To be an actor, a lot of times it's a strange combination of high confidence and low self-esteem. Which is a weird combination to have, but I think it's sort of very common among actors.

I was lucky enough to be a "type." Sort of a bad-guy type at the time, because I was tall and I had dark eyes. A lot of times, you don't have to be good; you just have to be the right type.

I guess show business is a lot like baseball: "Wait until next year!" You just never know. Some of the shittiest shows I've ever seen run forever, and some of the best things never get a chance.

I went to UC Berkeley. I graduated in 1976, immediately moved to L.A. with a degree in English - which did no more for you then than it does for you now - then sold real estate and did theater for nine years.

I have nothing bad to say about Hulk Hogan. In fact, compared to what I have seen in the press and all the high jinks of his life, I didn't see any of that coming, man. He was just a businessman who worked out.

I am not a member of the chamber of commerce for show business, believe me, but there are some really good people in the business, and [Tom] Hanks has this everyman decency onscreen, but he actually is that guy.

I was selling real estate at the time, in Pacific Palisades, California, so imagine that: getting a note and a bottle of champagne from Jack Nicholson when I'd barely made a dime as an actor. It really kept me going.

When real actors are approaching their work, we could be on a little stage somewhere, doing community theater. It's all the same. They're just trying to make the scene work. They're just trying to do the best they can and figure it out.

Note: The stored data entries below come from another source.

Rows are points. Each copy is the shape, with its points in the same order, turned, moved and blurred by noise. Is it also mirrored, or only turned?

Shape:
[[-0.39  0.56  0.13]
 [-0.36  0.18 -0.18]
 [ 0.24  0.37  0.31]
 [ 0.30 -0.10  0.10]
 [ 0.78  0.02 -0.13]
 [-0.51  0.25 -0.12]
 [ 0.30 -0.81 -0.11]]
Copy 1:
[[-0.26  0.26 -0.35]
 [ 0.00 -0.02 -0.50]
 [-0.04  0.27  0.22]
 [ 0.17 -0.24  0.15]
 [ 0.69  0.02  0.42]
 [-0.11 -0.07 -0.65]
 [ 0.57 -0.97  0.15]]
Copy 1 is: only turned
Copy 2:
[[-0.45 -0.45  0.03]
 [-0.53 -0.04 -0.20]
 [ 0.20 -0.33 -0.02]
 [ 0.23  0.06 -0.17]
 [ 0.51  0.11 -0.48]
 [-0.64 -0.03 -0.03]
 [ 0.32  0.85 -0.21]]
Copy 2 is: mirrored
Copy 3, 7 rows:
[[ 0.23  0.92  0.02]
 [-0.02  0.62 -0.35]
 [ 0.46  0.30  0.25]
 [ 0.17 -0.08 -0.06]
 [ 0.64 -0.35 -0.18]
 [-0.03  0.73 -0.30]
 [-0.34 -0.54 -0.22]]
Copy 3 is: only turned

Shape, 8 rows:
[[ 0.37  0.56 -0.29]
 [-0.41 -0.50  0.04]
 [ 0.29 -0.07 -0.50]
 [-0.52 -0.58  0.66]
 [ 0.08  0.30 -0.36]
 [-0.20  0.25  0.17]
 [ 0.04  0.23 -0.39]
 [ 0.07 -0.41  0.20]]
Copy 1 (8 x 3):
[[ 0.39 -0.26 -0.26]
 [-0.72  0.55  0.03]
 [-0.03  0.15 -0.59]
 [-0.61  0.76  0.61]
 [-0.04 -0.17 -0.30]
 [-0.10  0.02  0.27]
 [-0.14 -0.07 -0.30]
 [-0.22  0.63  0.08]]
Copy 1 is: mirrored
Copy 2, 8 rows:
[[ 0.44 -0.34 -0.43]
 [-0.70  0.09  0.19]
 [-0.13 -0.01 -0.55]
 [-0.63  0.23  0.85]
 [ 0.03 -0.39 -0.36]
 [ 0.08 -0.33  0.25]
 [-0.05 -0.30 -0.36]
 [-0.30  0.31  0.08]]
Copy 2 is: mirrored
Copy 3, 8 rows:
[[ 0.41  0.56 -0.04]
 [-0.44 -0.24 -0.16]
 [ 0.18  0.36 -0.54]
 [-0.63 -0.72  0.29]
 [ 0.10  0.56 -0.13]
 [-0.04  0.29  0.35]
 [ 0.05  0.69 -0.17]
 [ 0.04 -0.29 -0.13]]
Copy 3 is: only turned
Copy 4 (8 x 3):
[[ 0.43 -0.61 -0.12]
 [-0.18  0.53 -0.49]
 [ 0.44 -0.21 -0.66]
 [-0.28  0.99 -0.05]
 [ 0.16 -0.38 -0.32]
 [-0.08 -0.03  0.06]
 [ 0.14 -0.36 -0.40]
 [ 0.29  0.51 -0.27]]
Copy 4 is: mirrored

Shape (9 x 4):
[[-0.55 -0.52  0.43 -0.49]
 [-1.01 -0.87  0.03 -0.48]
 [ 0.14 -0.14 -0.18  0.02]
 [-0.44  0.01  0.23 -0.35]
 [ 0.07 -0.46 -0.14 -0.10]
 [-0.43 -0.20 -0.06 -0.10]
 [ 0.26 -0.16  0.03  0.59]
 [ 0.15 -0.10 -0.14  0.56]
 [ 0.17  0.04 -0.41  0.39]]
Copy 1 (9 x 4):
[[-0.76 -0.71 -0.11  0.05]
 [-1.14 -0.71  0.20 -0.46]
 [ 0.07 -0.01  0.17 -0.22]
 [-0.53 -0.28 -0.34 -0.05]
 [-0.02 -0.27  0.32 -0.27]
 [-0.56 -0.09  0.02 -0.27]
 [ 0.11  0.38  0.44  0.13]
 [ 0.05  0.45  0.37 -0.02]
 [ 0.22  0.43  0.26 -0.30]]
Copy 1 is: mirrored
Copy 2, 9 rows:
[[ 0.46  0.09 -0.87 -0.07]
 [ 0.23 -0.41 -1.27 -0.14]
 [-0.04 -0.09  0.19  0.06]
 [ 0.01  0.37 -0.50 -0.08]
 [ 0.17 -0.35  0.03 -0.07]
 [-0.09 -0.06 -0.40  0.08]
 [-0.03 -0.09  0.36  0.65]
 [-0.16 -0.21  0.26  0.59]
 [-0.35 -0.20  0.36  0.30]]
Copy 2 is: mirrored

Shape, 12 rows:
[[-0.15  0.47 -0.05  0.24  0.00  0.01]
 [ 0.05  0.28  0.34  0.22 -0.97  0.16]
 [ 0.24  0.24 -0.54  0.37  0.14 -0.62]
 [ 0.65 -0.30 -0.16  0.32  0.50 -0.09]
 [-0.17 -0.05 -0.62 -0.81  0.62  0.06]
 [-0.18  0.72 -0.03  0.30  0.15  0.11]
 [ 0.73  0.25  0.01 -0.06 -0.43 -0.46]
 [-0.21  0.02  0.53 -0.24 -0.35 -0.03]
 [ 0.54  0.10 -0.10 -0.61  0.29 -0.55]
 [ 0.08  0.57  0.27  0.72  0.03 -0.27]
 [ 0.27  0.01 -0.29 -0.07 -0.27 -0.34]
 [-0.01  0.27 -0.05  0.05  0.26  0.16]]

Probably my favorite job that I've ever had and probably will have - although I'm reserving judgment on 'Manhattan Love Story,' Tuesday nights at 8:30 on ABC, because it's pretty fun so far - is 'Psych,' which I did for four or five years.

I was in college, I thought I was going to be a lawyer, I met this girl named Laura who was the most beautiful girl I had ever known, and she was taking an acting class, so I decided to take the same acting class. And I was a terrible actor in college.

I grew up as a very sarcastic person. I was always the class clown, and to date girls, I had to be really funny. I was really skinny growing up. I was so thin, I had to run around in the shower to get wet. That kind of thin. So I always had to rely on humor and sarcasm.

Playing Destroyo, who was sort of a 'Silence Of The Lambs' type character, I'd say I was wearing about 50 pounds of rubber and foam rubber and makeup. But I had no idea who The Tick was. I'm not a big graphic-novel guy. I don't even know if 'The Tick' was a graphic novel!

I'm not curing cancer. I'm not saving lives. It's my job. I'm an actor. It's a good, fun job. People enjoy it, but there are many other people who are doing so many things that are more worthwhile. I just don't see anything that special about it. I see it as entertaining.

I had no idea that, when you audition for television or movies, you go to a big building - like, an office building - and you walk in the room, and everybody, I assumed, was smarter than me and better than me, and there's actors you recognize. I once fainted at an audition.

Paul Michael Glaser was very nice to me, and I was again told, "Do less and less and less and less." And I still was bad! I can't believe I kept getting hired after some of these things I did! It's baffling to me. I'll go back and look at it, and I can't even watch it [Running man film].

I also remember that Snoop Dogg visited the set in New York, with a joint in his mouth that looked like a cigar. There's your anger management. I thought, "Isn't he going to get arrested?" It was like he lived on another planet. God bless him, he was very nice. Who wouldn't be nice when you're that stoned?

Most of my experiences have been positive. I know I live a very good life. I'm severely overpaid, but there are people who are much more overpaid than I am. I've been very lucky, and I know that, because I see guys all the time who are struggling and can't make a dime, and they're much better actors than me.

If I had not lived the life I had lived and did not have the wife I have and the children I have, I would never know how to play that role [of Dr. Bedsloe], and I wouldn't have any of those qualities. It's a real example of how it is true that the camera catches everything. Even the stuff you're trying to hide.